Disclaimer: All information collected here is verified only for the most recent supported operating systems (currently Scientific Linux 5 and Windows XP) and for the most recent versions of centrally installed software (usually RPM's under Linux and Netinstall packages under XP).
Why UTF8
It is best explained in numerous articles in the internet such as the UTF8 and Unicode FAQ
Using UTF8
See the chapter 4.3 on Language support,UTF8 in SL5_User_Information for information on the current setup and how to change it. Basically to get full utf8 support you should create a file ~/.i18n containing the line LANG=en_US.UTF-8. Then after logging out and in again (or in a new window) you will have UTF-8 support.
UTF8 support in programs
To test the UTF8 awareness of different programs you can download an excellent UTF8 demo file
Terminal programs
test the programs by issuing the command
cat UTF-8-demo.txt
in the terminalxterm
- you have to use an UTF-8 Locale such as en_US.UTF-8 (see above)
- you have to select an ISO10646-1 font for the xterm
both can be achieved with the command
LANG=en_US.UTF-8 xterm -fn '-Misc-Fixed-Medium-R-SemiCondensed--13-120-75-75-C-60-ISO10646-1' &
konsole and gnome-terminal
- if you use an UTF-8 Locale such as en_US.UTF-8 (see above) it works out of the box, otherwise you have to change the encoding to UTF-8 in the settings and terminal menu respectively
Surprisingly the most complete display of the test file was obtained using xterm with the given font, gnome-terminal was only slightly worse and konsole gave an output with visible deficiencies.
Printing
Our printing system CUPS can handle UTF-8. Unfortunately raw text cannot be printed directly. It has either to pass a cups filter named texttops which is not UTF-8 aware or be converted by the user to a PDF or PS document. The best choice is to input the text into ooffice and then use the print dialog. Please make sure the properties for the printer are correct (A4 page format). Due to a bug in ooffice do not attempt to print twice from the same ooffice window. Other text to ps converters such as a2ps and mp (used in pine only) are not UTF-8 ready.
Mail readers
- test the mail readers by sending the UTF-8-demo.txt file as an attachment to yourself
pine
- very incomplete UTF-8 support, not suitable for proper display of mails with varying encodings, not recommended
alpine
you have to use an UTF8-capable terminal and to use an UTF-8 Locale (see above)
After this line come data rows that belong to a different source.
Each row was made from one path, in order. Every step used is in the known rows, and no mark comes twice. Write each row's path.
Known rows
Y -> L -> R -> D: 3.193, 0.444, 4.773, 2.172, -0.250, 2.120, -0.905, 0.732, -0.453, 0.029, -0.273, 0.110, -0.038, 0.818, -2.310, -1.006, 1.371, -0.282, -2.507, 2.233
D -> R: -3.078, -0.718, -3.302, -2.173, -0.013, -0.870, -0.003, -1.324, 0.050, 1.199, 1.157, -3.189, -0.269, -2.415, 1.943, 0.831, -0.808, 0.840, 1.741, -2.783
A -> L -> R: 2.704, 0.630, 7.478, -0.896, -0.144, 1.465, -3.003, 2.169, 0.769, 0.328, -1.161, -0.646, 0.016, -0.296, -2.609, -2.070, 0.058, -1.251, -0.204, 2.490
Z -> L: 2.820, -3.879, -0.082, -2.386, 1.790, -2.066, -0.533, 1.221, -0.136, 0.983, 0.166, -1.433, -0.209, -0.582, 1.063, 0.906, -0.788, 1.622, 0.614, 1.320
D -> R -> L -> Y: 0.912, -2.998, -1.161, 1.493, 0.521, -2.507, 0.139, -0.020, 1.138, -0.215, -1.207, 0.798, 0.053, 2.557, 1.936, 4.849, 1.409, 0.132, -1.015, -2.437
Y -> L: -0.450, -2.924, -1.973, -0.761, 1.159, 1.125, 0.677, 1.457, -0.576, 0.073, 0.661, -2.224, -0.348, 5.947, -1.967, 1.505, 0.891, 1.560, -0.300, 1.470
R -> D -> S -> L -> Y: -3.755, 3.029, -2.430, -0.566, -0.675, -1.978, 2.137, -1.276, -0.072, -0.945, 1.124, 0.780, -0.012, -0.530, 0.586, 0.680, 1.533, -0.801, -0.006, -2.995
S -> D: -4.575, -4.967, -1.402, -3.078, -0.615, 0.847, 1.369, -0.918, -1.696, 0.868, 0.664, -1.848, 0.383, -3.709, 0.292, -3.203, -1.024, 0.965, 2.052, -0.553
S -> D -> E: -5.715, -3.601, -6.303, -2.139, -1.215, 2.076, 1.544, -2.185, -1.777, 0.924, 1.285, -1.213, 0.403, -5.236, 2.417, -5.557, -0.106, 0.295, 2.843, -0.880
D -> R -> L: -0.987, -3.643, -3.230, 0.518, 0.644, -1.773, 0.768, -0.235, 0.226, 0.897, -0.040, -0.901, -0.521, -0.342, 3.797, 3.678, 1.132, 0.112, 0.412, -4.232
R -> D: -2.163, -0.311, -1.146, 0.864, 0.172, -0.361, -0.769, -1.806, -1.488, 1.256, 0.051, -3.205, -0.138, -4.144, 0.735, -2.679, 0.379, -1.423, 0.524, -1.607
S -> L -> R -> D: -0.794, 4.376, 3.483, 0.409, -1.076, 0.112, -0.229, 1.706, -1.115, 0.776, 1.103, 5.894, -0.005, -3.656, -0.931, -1.171, 1.235, -0.982, 0.095, -0.626
R -> D -> S: -3.496, -0.175, -3.222, -0.287, -0.578, -0.187, 1.237, -3.241, -0.707, 0.247, 0.826, -5.526, -0.330, -4.198, 3.114, -2.096, 0.871, -1.222, 0.713, -3.831
A -> L -> Y -> D -> R: 1.631, 4.005, 4.477, -1.210, 0.298, -0.113, -2.716, -1.716, 1.416, -1.254, -1.442, -1.911, 0.279, 2.450, -4.367, -0.034, -3.282, -0.160, -1.049, 2.168
R -> L -> S: 1.774, -3.318, -1.299, 3.272, 1.239, -1.439, 0.492, 3.485, 1.063, 0.279, -1.647, 1.264, -0.402, 3.356, 0.577, 2.847, 0.051, -1.003, -0.040, 0.141
L -> Y -> D -> R: 1.304, 3.213, 0.834, 0.209, -0.570, 0.401, -1.199, -2.859, 0.416, -0.969, -0.913, -0.688, 0.502, 1.792, -2.178, 0.650, -3.129, 1.146, -0.802, 1.473
A -> L: -1.289, -1.285, 2.009, -2.241, 1.155, -0.206, -1.728, 1.116, 0.267, 0.623, -0.399, -3.472, -0.293, 1.198, -1.981, -1.340, -0.247, -0.805, 1.082, 0.776
D -> S -> L: -6.042, 1.074, -6.058, -3.790, -0.529, -0.478, 3.398, 0.970, -0.211, -0.165, 2.621, 0.256, -0.500, 1.372, 2.055, 1.827, 1.249, 0.935, 2.444, -3.683
Z -> L -> A: 4.277, -3.226, 2.884, -3.368, 2.598, -2.787, -2.082, 1.061, 0.839, 0.560, 0.830, -1.579, 0.649, -1.967, -0.063, 0.234, -0.216, 2.314, -0.244, 3.845
R -> L: -0.073, -5.970, -1.628, 2.011, 1.128, -0.683, 0.512, 1.566, -0.450, 0.904, -1.180, 0.098, -0.388, 2.412, 2.334, 2.536, 2.635, -0.506, 0.238, -1.600
A -> L -> R -> D: 2.646, 2.179, 8.543, 0.582, -0.330, 0.927, -3.435, 0.439, 0.188, 0.501, -1.291, -1.122, -0.029, -3.979, -2.256, -3.877, 0.127, -2.795, -1.117, 1.505
Z -> L -> R -> D: 6.541, -0.468, 6.614, 0.623, 0.368, -1.089, -2.081, 0.296, -0.168, 0.873, -0.812, 0.765, 0.037, -5.290, 0.728, -1.600, -0.504, -0.230, -1.639, 2.088
Z -> L -> R: 6.473, -2.179, 5.758, -1.139, 0.427, -0.494, -1.713, 2.013, 0.358, 0.788, -0.589, 1.341, 0.081, -1.831, 0.473, 0.340, -0.663, 1.185, -0.759, 3.337
Y -> D -> R -> L: 0.710, 0.254, -1.335, 1.513, 0.029, 0.634, 0.126, -2.453, -0.512, -0.020, -0.690, -0.658, -0.290, -0.268, 1.457, 1.627, -2.196, 0.364, -0.259, -2.295

Write each row's path
-1.219, 4.773, 0.147, -0.565, -0.279, 0.085, 0.348, 0.839, -0.499, -0.936, 0.201, 5.694, 0.393, 4.666, -4.175, 1.597, -1.406, 1.179, 0.106, 1.931
S -> L -> Y -> D
0.971, 1.679, 3.185, 1.140, -1.979, 1.772, -0.376, -1.811, -0.140, 0.164, -0.120, -2.242, -0.022, -5.161, 2.130, -2.830, 1.282, -1.593, -0.650, -1.309
L -> R -> D -> S
0.693, -1.529, -2.654, 1.706, 0.791, -2.417, 0.840, 1.584, 1.760, 0.187, -0.503, 0.203, -0.536, 0.529, 2.092, 3.732, -1.155, -0.380, 0.148, -2.555
D -> R -> L -> S
3.453, -2.124, 2.046, 3.963, 0.582, 0.211, -0.636, -0.103, 0.045, -0.933, -2.959, 2.074, 0.303, 5.697, -1.006, 2.794, 0.347, -0.105, -1.972, 1.516
R -> L -> Y -> D
-1.676, 0.610, 1.730, -3.471, 0.236, -1.526, -0.143, 0.775, 1.793, -0.348, 0.129, -2.435, -0.083, -3.044, -2.633, -2.188, -4.674, -0.545, 1.170, 0.666
A -> L -> S -> D -> R
2.507, -1.192, -1.938, 4.679, -0.047, 1.357, -0.231, -1.029, -0.045, -0.918, -2.460, 2.896, 0.410, 4.440, 0.735, 0.717, 1.127, -0.653, -1.258, 1.298
R -> L -> Y -> D -> E
1.314, -0.082, -1.505, 0.431, 1.218, 0.306, 0.633, 3.337, 1.110, -0.521, 0.121, -1.035, -0.371, 6.772, -3.812, 1.735, -1.736, 0.936, -0.620, 3.394
Y -> L -> S
-4.316, 2.938, -1.823, -2.316, 0.038, -1.653, 1.403, -1.339, -0.122, -0.334, 2.850, -0.458, 0.196, -4.595, 1.361, -1.289, 1.798, -0.293, 0.532, -2.641
R -> D -> S -> L -> A
-1.741, 2.741, -5.045, 0.923, -0.931, 3.919, -0.635, -3.264, -1.589, 0.347, 0.288, -1.301, 0.086, -1.343, 0.698, -4.727, -1.911, -0.081, 1.772, 1.041
Y -> D -> E
2.194, 2.619, -0.947, 2.388, 0.203, 0.070, 0.309, -1.081, 0.871, -0.437, -0.950, 0.254, -0.388, 0.414, 0.281, 1.814, -4.167, -0.070, -0.467, -0.662
Y -> D -> R -> L -> S
-0.080, -5.446, -0.784, 1.558, 0.452, -1.189, 1.918, 2.385, 0.552, 0.033, -1.334, 1.682, 0.016, 0.043, 0.441, 0.668, -1.094, -0.458, 0.280, -0.052
R -> L -> S -> D
-3.189, 2.012, -0.205, -3.656, 1.172, -1.506, -0.060, 2.582, -0.062, 0.428, 2.735, 3.658, 0.557, -0.236, -1.894, 0.609, 1.539, 1.555, 1.442, 1.308
S -> L -> A
3.469, -1.163, 3.866, 0.594, -0.236, 2.667, -0.558, 2.602, -0.055, -0.072, -0.140, 0.671, -0.007, 4.505, -2.770, 0.667, 1.248, 1.195, -1.604, 3.373
Y -> L -> R
-5.543, 2.318, -4.713, -1.548, -0.585, -1.256, 2.513, -1.497, -0.943, 0.067, 2.217, -0.832, -0.491, -3.114, 2.345, -0.408, 1.281, -0.846, 1.298, -4.629
R -> D -> S -> L
1.754, 1.812, 2.263, 1.122, -0.305, 1.418, -1.607, -1.446, -0.116, -0.851, -1.773, -0.126, 0.653, 3.960, -3.615, -0.334, -2.231, 0.754, -0.765, 3.571
L -> Y -> D
-1.890, 5.488, -0.571, 1.232, -1.623, 1.178, 0.029, 0.766, -1.125, 0.830, 1.631, 6.409, -0.012, -4.894, 0.768, -3.294, 1.953, -1.651, 0.709, -0.723
S -> L -> R -> D -> E
-4.618, 1.538, -3.073, -4.618, 0.139, -1.179, 2.052, 0.911, 0.738, -0.576, 3.325, 0.313, 0.295, -0.183, 1.006, 1.071, 1.941, 1.559, 1.677, -1.401
D -> S -> L -> A
2.310, -2.265, -0.029, 2.988, -0.177, 0.457, 0.929, -1.246, 0.599, -1.765, -2.297, 0.107, 0.164, 5.884, 0.830, 3.241, 0.855, 0.015, -1.809, -0.259
R -> L -> Y -> D -> S
-3.470, 0.904, -5.692, 1.841, -0.478, 1.039, -0.527, -3.121, -1.582, 1.407, 0.644, -2.321, -0.060, -5.862, 2.913, -5.168, 1.313, -2.106, 1.341, -1.915
R -> D -> E
0.420, 2.137, 0.164, 0.005, -1.081, 1.601, 0.158, -2.680, 0.542, -1.747, -1.039, -2.269, 0.510, 3.994, -1.385, 0.304, -1.693, 0.917, -0.607, 1.420
L -> Y -> D -> S
2.351, 0.358, 2.710, 1.368, -0.986, 2.261, 0.575, -0.397, 0.029, -0.771, 0.403, -1.878, -0.241, 0.936, -0.369, -0.561, 1.812, -0.095, -2.400, 0.471
Y -> L -> R -> D -> S
-2.257, 2.600, -0.727, -2.540, -1.749, 0.913, 2.366, 1.757, 0.407, -0.326, 1.972, 2.756, -0.274, -0.082, 1.400, 1.295, 1.612, 0.556, 1.261, -1.919
D -> S -> L -> R
5.499, -0.482, 4.625, -0.472, -0.285, -0.996, -0.617, -0.759, 0.468, 0.105, -0.195, -1.164, -0.100, -5.454, 2.721, -1.029, -0.075, -0.074, -1.434, 0.305
Z -> L -> R -> D -> S
2.084, -5.320, 0.465, 3.170, 0.908, -1.476, -0.203, 1.849, 0.615, -0.230, -2.421, 1.797, 0.230, 5.763, 0.410, 4.135, 2.905, -0.318, -1.340, 0.333
R -> L -> Y
-2.012, 5.824, -3.811, 0.177, -0.773, 1.168, 0.528, -0.027, -0.683, -0.900, 0.760, 6.167, 0.407, 3.335, -2.335, -0.554, -0.726, 0.623, 0.809, 1.893
S -> L -> Y -> D -> E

- as you can verify with the test file, UTF-8 support is fairly good but still far from being complete
thunderbird
- versions 1.5.0.12 and above should work out of the box
- If you are not able to view UTF-8 encoded mails and e.g.latin1 encoded mails properly, two thunderbird options should be inspected: You must uncheck the "Apply the default character encoding to all incoming messages" in both the settings and the folder specific dialogs:
Other software
file
the file command does indicate if a given file is a text file containing unicode characters:
> file myfile myfile: UTF-8 Unicode text
A perl implementation of the algorithm used in file can be found in /products/scripts/isutf
less
- to display UTF-8 text the ENV variable LESSCHARSET must be set to utf-8 and you have to use an UTF-8 capable terminal (see above)
- a test with less UTF-8-demo.txt shows the same results as tests
Unsolved problems
- printing UTF8 from (al)pine